Fajnie zahintował kolejną część
, ale jak obejrzałem creditsy i co tam napisał, że tak jak opowiedzenie trójki zależało od fanów, tak następna część też od nich zależy(w domyśle szantaż i kolejne żebranie w przyszłości). Nawet nie jestem fanem, a i tak mnie wkurwił, bo on niczego nie chce opowiedzieć, on po prostu chce mieć na sushi i sake.
Jak to jest dla niego ostatnia deska ratunku, to nikt mu nie broni robić gier w tym uniwersum, z innymi postaciami, nowymi, lub starymi Może zrobić spin offa, ale nie, "NIGDY NIE PORZUCĘ MARZENIA, ŻEBY DOPROWADZIĆ TĄ POTĘŻNĄ HISTORIĘ DO KOŃCA".
Coś tam gadał, że z następną częścią chciałby trafić do nowych graczy, ale nie sądzę, żeby był w stanie to zrobić. W ogóle już tutaj się zachował jakby żył we własnym świecie, tak jakby sam fakt udanej zbiórki miał sprawić, że fani nie oczekują po serii żadnego progresu, a tutaj nie tyle nie ma progresu, co jest regres, bo to najgorsza część.
Ogólnie gra jest specyficzna do bólu, ale też dosyć męcząca, i jak nie jesteś psychofanem, który dorzucił cegiełkę w zbiórce(swoją drogą nigdy nie spotkałem się z tym, żeby wyżebrana gra była faktycznie dobra, zawsze to jest na zasadzie, lepsze to niż nic), to będzie to jakieś najmocniejsze 5.5/10 w historii.
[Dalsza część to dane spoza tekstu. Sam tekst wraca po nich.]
A small network was trained on made-up records. Each row is its average activation on records with the value named, seen along a few directions.
Values that are neighbours, or in one group, have similar rows; names and order tell nothing.
Strong random noise was added to every row along 13 fixed directions; ignore it. To show where, here is one row again and again, with new noise each time:
21,97,-313,187,-6,266,-327,-135,280,86,-205,-712,-71,-201,302,-149,-118,-330,146,-15,-214,-35,-194
490,-161,-174,-120,-96,-282,-236,-58,29,123,486,537,-53,-191,93,-241,-5,-210,-190,58,-19,91,-44
-342,-141,215,-198,165,-70,-273,175,57,-29,-119,22,112,-189,97,-95,-26,-225,-3,-46,159,207,50
303,337,219,-51,-44,-346,539,-112,-52,-125,-25,348,85,16,64,356,139,311,-396,300,-154,-139,285
208,-50,290,-124,-51,-130,144,77,-93,136,-122,255,-72,452,612,42,-376,17,434,115,88,-264,221
75,56,-95,-45,102,-177,101,-78,379,160,7,-106,90,187,56,18,-129,48,-133,56,-177,-121,-130
-142,380,77,-169,-213,-52,253,-187,-373,158,41,253,-104,236,13,440,34,111,-156,-150,-41,-79,-260
0,-331,-1,57,-76,326,-184,46,66,-152,39,347,73,-123,63,-306,84,-170,254,142,223,257,104
366,-170,-129,-135,-58,-143,-108,80,73,-28,116,-206,-184,-381,471,-301,-79,-93,4,75,36,-183,324
412,-255,-41,87,-59,497,223,-218,-220,161,189,148,5,59,249,-56,-243,142,277,34,-214,159,-122
86,-69,-152,-115,232,-188,311,-65,-201,9,60,-397,-280,-63,55,54,-34,3,-438,-16,-158,20,18
164,-131,-66,-418,36,-399,-245,154,612,110,260,193,225,-94,192,-352,-284,-46,-73,8,46,-107,198
98,-162,-114,-149,-71,220,177,-7,29,53,-9,-141,-189,137,480,-136,-276,-123,167,125,-9,52,118
16,155,10,-514,-131,-62,-424,-117,-568,94,194,71,61,13,165,-134,-62,191,175,-450,393,-341,58
36,182,52,-31,47,-265,109,-160,-281,2,11,98,-3,55,-137,188,347,244,-304,-30,103,-238,-75


Field Pideg:
e3: -73,-358,-138,215,335,-157,80,45,331,255,105,-357,-37,-292,-207,-57,277,34,-453,77,-301,74,-487
e2: -145,285,68,-147,-418,-90,68,227,-19,5,110,474,-117,-126,30,192,85,19,-41,0,80,-51,121
e12: 205,-204,-280,182,-113,-270,-3,184,-232,-65,153,-198,-521,201,-55,-245,390,115,81,-8,414,-593,194
e1: 25,244,-387,-301,-239,43,-309,-338,-21,208,268,261,182,699,-186,-129,-30,-70,82,-88,294,-38,-330
e11: -111,376,258,-331,-127,-264,22,100,-361,362,170,274,-58,-96,133,462,-147,-46,-296,-163,-192,96,-217
e8: 440,-207,-161,-36,300,-593,-9,-37,-320,342,356,-354,-328,215,19,-81,-59,55,-278,-157,-87,-253,-187
e4: 37,3,-128,167,168,-247,-151,19,-52,-71,-147,-173,-181,121,-29,-86,364,-236,-230,174,166,-104,-41
e10: 129,-195,150,297,-109,-262,-126,78,-123,180,157,417,-193,-149,-23,101,188,47,133,-194,12,-224,-227
e6: -34,-111,-457,-302,-74,-190,132,-13,-150,281,360,-24,-473,566,24,-167,106,-180,-340,85,211,23,-215
e7: 352,242,-30,-68,-257,25,56,-40,172,-403,10,178,234,-14,-28,-125,-210,145,182,165,16,-1,615
e5: 308,48,31,521,-162,-233,-247,63,133,2,90,276,-145,-413,-52,97,272,-456,-81,310,-219,242,-104
e9: -173,-294,293,153,-100,19,385,238,205,106,-21,310,-163,-138,59,260,41,57,63,85,-112,84,-161
The values of Pideg form 3 separate groups.
- Which other values are in the same group as e7? Give them in the order they are listed. => e1, e8, e5
- Which other values are in the same group as e2? Give them in the order they are listed. => e12, e11, e6

Field Vok:
m6: -66,259,527,325,133,-255,-106,184,-388,-205,-262,465,143,285,-343,269,-157,-8,426,-109,-13,-88,195
m10: -430,-532,-270,200,-268,490,289,204,347,183,302,141,-222,21,-397,-120,179,71,211,-156,73,215,-399
m9: 94,-273,168,243,-82,400,-188,-1,-257,-117,-44,228,-4,-140,83,-107,-104,-214,445,78,48,416,54
m5: 2,265,-254,-119,53,-35,-479,-205,-114,-19,-40,-436,7,82,91,-115,71,-384,-76,75,63,82,10
m2: -247,93,400,132,199,-227,76,193,-117,137,6,368,64,-135,-472,451,-252,82,-59,-400,-397,125,-261
m8: -42,-263,-24,-528,239,-148,0,178,92,-38,128,-143,132,-173,-35,-280,-263,120,-285,-183,97,8,256
m1: -342,-215,39,203,168,110,144,26,183,-33,-225,-657,-113,-634,29,37,340,41,-315,-53,-135,82,-204
m3: 742,-92,241,361,-126,-478,-71,2,-368,18,124,551,-305,-24,387,143,-64,-294,205,198,-70,-178,93
m4: 253,-370,40,78,15,-95,-207,57,323,92,260,520,91,-604,92,-187,169,-225,-204,172,-107,321,-75
m7: -70,264,-10,-44,-30,-62,-657,205,-161,-200,19,-52,52,-134,-169,-159,-449,-310,316,-440,73,-71,190
The values of Vok form a ring.
- A walk along Vok starts at m6 and steps to its neighbour m7. Put m5, m8, m1, m3 in the order it reaches them. => m8, m1, m3, m5
- What is the length, in steps, of the shortest route from m4 to m2? => 2

Field Zelov:
u9: 289,244,-235,137,185,159,-401,-576,-436,96,-18,-246,114,345,28,-42,138,-124,-54,-28,-7,49,-401
u5: -167,-114,-325,199,-53,782,-277,-307,-263,4,-21,-57,0,399,-162,-231,-172,-146,516,-251,93,179,-349
u6: 143,371,185,86,13,16,208,-105,61,-101,-242,-102,203,-96,272,195,163,-40,-217,503,-220,188,248
u4: -32,199,156,110,448,-172,-253,-155,-408,-1,-450,-434,64,295,83,148,44,-74,-37,-10,29,-199,-107
u1: 262,-267,-82,-8,424,-347,-254,23,191,136,-37,-43,181,390,101,-356,202,76,-69,276,269,-288,38
u2: 186,112,30,9,62,172,314,-230,-125,-187,-252,-158,75,-14,245,140,259,152,-246,402,9,114,177
u10: -202,80,-16,228,33,11,-169,26,-101,-109,-68,-105,23,-183,-449,52,392,25,-93,-62,75,-2,-185
u3: 122,491,-206,33,-71,211,86,-200,121,-221,-43,16,243,62,-219,48,-139,5,-180,143,-265,144,198
u8: 59,101,-108,-1,38,-329,-134,-41,-200,-64,81,175,-123,446,-299,10,-107,-168,28,-115,135,-66,-46
u7: -288,181,173,-79,59,-2,-96,39,159,-167,-31,-55,282,-311,-325,101,-62,-59,-134,-145,-122,324,93
The values of Zelov form a network in which each value has 3 neighbours.
- Name the neighbours of u5, in listed order. => u9, u4, u3
- Name the neighbours of u10, in listed order. => u6, u1, u8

Jeśli wsparłeś Yu i dzięki temu w grze zostałeś ujęty w muzeum Save Shenmue w postaci mordy, czy wpisu do księgi hotelowej, to wtedy 7 na poczwórnych szynach. Za tą, jakby nie było, namiastkę nieśmiertelności. Może to nie to samo, co wybitny sportowiec, czy artysta, ale być na zawsze w grze z serii, którą kochasz, też może być spoko.
The story goes on...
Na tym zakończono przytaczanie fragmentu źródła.